Et il y a même des codes d’erreur inclus. Comme ça, si un petit carré n’est pas lisible, on corrige ; comme sur les vieux CD. Nostalgie.

Quelle est la chose dont vous êtes le plus fier ?

Je suis très bon pour mettre les gens en contact les uns avec les autres. Facilité.

Je suis aussi utile pour donner le fameux code WiFi. Simplicité.
Il suffit de me flasher et le code cryptique à 45 chiffres écrits en minuscules avec des Q, des 0 et des O est automatiquement renseigné. Efficacité.

Je donne accès aux menus dans les restaurants. Rapidité.
Un accès 100% numérique, donc plus touche aux menus papier. Santé

Et le restaurateur peut changer facilement la carte sans réimpression. Ecologie
D’ailleurs Metro ne s’y est pas trompé :
https://www.metro.fr/service/digital/menu-digital-restaurant

Je suis partout, je suis le boss.

C’est ça Humilité ! Oui on vous voit partout, trop
Yep.
Là j’ai un gros contrat dans la santé. Je g
ère des infos chiffrées sur des vaccins et des tests. Et dès qu’on va boire un coup c’est à moi qu’on fait appel.

Chiffré, vous pouvez préciser ?
Oui ça veut juste dire que les infos ne sont pas lisibles par vous, il faut une clé pour les déchiffrer, les lire. Et cette clé, il n’y a que le ministère qui la possède.
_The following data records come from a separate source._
(in the rows, 128 means zero)
One turn moves each row of this set onto another row. After a few examples, where does it send each row asked below?
nesob: [ 81 154 115 107 117 125 112 127 186 128 108 114 115 130 122 111 110 121
 111 101 121 137 109 108 113 136 108 115 129 138 125 139  82 129 143 117
 128 133 154 119 105 126 112 140 133 116 130 148 157 135  95  96 136 161
 128 142 129  99 134 165 111 133 106]
tak: [ 91 135 116 154 113 148 112 112 158 133 112  83 123 106 136  99 150 104
  93 112 117 129 130 130 130 115 131 129 146 137 133 122 123 141 136  98
  83 160 147 122  99 108  98 138 154 131 121 139 158 123 128 101 131 151
 170 155 107  99 150 149 144 123 126]
musip: [ 73 132  96 156 133 133 128 110 148 133 106 102  95 123 129  89 114 127
 135 137 130 126 134 125 114 104 130 123 144 139 145 125  93 142 110 114
 115 142 141  91  93 117 133 103 156 142 133 139 147 104  82 113 161 158
 143 153 120 100 145 162 122 105 141]
fose: [ 80 125 121 127 109 113 110 135 147 117 142  87 123 138 123 101 143  97
 140 112 123 102 128 111 128 141 138 130 153 156 126 135  98 160 121 123
 122 156 139  86 117 140 102 138 147 157 112 149 112  98  91 106 135 167
 146 135  84 119 168 165 112 131 150]
rit: [ 96 134 139 120  99 117 120 127 141 157 120  86  97 100 107 111 123  98
  88 114 128 128 103 132 109 126 118 131 149 145 126 141  90 186 104 116
 120 123 152  94 104 105  99 131 130 131 124 132 146 124 124 118 154 180
 137 135 103 103 147 166 137 142 135]
suken: [ 88 138 114 148 116 145 113 114 150 140 111  85 122 113 134 100 154 104
  87 115 115 131 130 126 136 112 129 134 151 129 128 120 123 137 133 100
  85 155 149 119 106 114  88 134 150 136 124 135 156 130 125 101 136 150
 168 154 103  98 150 150 149 125 131]
moru: [109 138 116 127 105  97 122 144 155 146 137  73  99 114 111 102 123 121
  97 113 131 126  93 113 105 136 115 145 139 136 118 133  97 183 113 141
 133 145 133  87 106 120 100 139 130 129 107 127 140 127 121 120 156 159
 152 148 106 102 152 162 118 139 136]
Tope: [112 150 129 132 118 101 117 149 159 150 112 120 126 154 135  99 132  95
  84  93 109 121 134 138 115 151 126 120 154 159 137 111 106 163 109 103
 121 157 145  81 112 110 103 115 158 132 135 142 133 127 115 133 145 168
 167 134 132 108 155 154 108 124 129]
nofe: [106 143 118 135 105  97 117 144 160 146 132  68 101 115 116 104 132 115
  98 108 125 124 101 115 106 133 114 138 141 140 113 139 101 185 112 142
 134 139 138  89 108 117 103 142 127 127 108 132 139 129 127 118 152 153
 149 151 107 103 151 157 115 135 133]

Vous êtes donc sécurisé ? Je ne comprends plus !?

Non moi je suis une image qui contient des infos qui elles sont sécurisées. Je suis le messager.
En revanche l’image, donc le QRCode c’est facile à dupliquer !
On n’est pas comme un billet de banque à se la jouer avec des hologrammes, des encres invisibles et du papier magique.
On n’est pas non plus comme des cartes d’identité fabriquées pour être infalsifiables.
Nous on est de  simples messagers. Un peu comme des cartes de visite.

Vous allez me retenir encore longtemps ? Parce que j’ai du business.


Je contrôle vos propos avec mes experts

Notes :
Cette interview m’a permis d’en savoir plus.
Issus de l’industrie automobile dans la société qui a inventé le lean, les QR codes ont progressivement été intégrés aux mobiles, sûrement de par leur aspect open source. Ils ont certes des alternatives spécialisées mais dans les faits, ils ne se font pas trop concurrence.
 

Une chose me titille pourtant. QR me dit qu’il est une simple image, et je dois avouer que c’est vrai : alors je me pose deux questions

  • Peut-on utiliser un QRCode pour certifier, authentifier quelque chose ?
  • Comment gérer des paiements sécurisés avec un QRCode ? Ce que fait WeChat.

 

Je vais contacter nos experts en cybersécurité, David et Renaud du pôle cybersécurité :

Extrait rapport cyber suite propos QR Code 
« En réalité, un QR Code n'est pas sécurisé ou vulnérable en lui-même. Il n'est qu'un moyen de transport de données et, la plupart du temps, il s'agit d'un simple identifiant (une URL, un ensemble de données d'identité - penser au badge lors de la visite d'un salon, etc.).

Comme le QR Code est clonable à volonté, il n'y a pas de lien entre le porteur du code et son contenu. Il ne peut donc servir en soi de système d'authentification. Pour rappel, un QRCode est public, ce n'est ni quelque chose que l'on est (il ne fait pas partie de notre corps), ni quelque chose que l'on sait (on peut le copier), ni quelque chose que l’on possède (on peut le copier, encore une fois).

Cependant, il peut, comme dans le cas de WeChat, contenir des informations servant dans un processus d'authentification, comme un One Time Password (code temporaire que vous recevez par mail ou par SMS pour accéder à un service).

Accessoirement, il peut contenir des informations elles-mêmes sécurisées par d'autres moyens : des octets de données signés électroniquement, des données chiffrées, lisibles uniquement par un destinataire autorisé, etc. »
 

Bon,  ça se confirme, QR n’est pas méchant, même si son côté « matuvu » commence à m’énerver. Il ne m’a pas menti. Je vais donc le relâcher pour qu’il continue à enchanter nos vies numériques. 😉.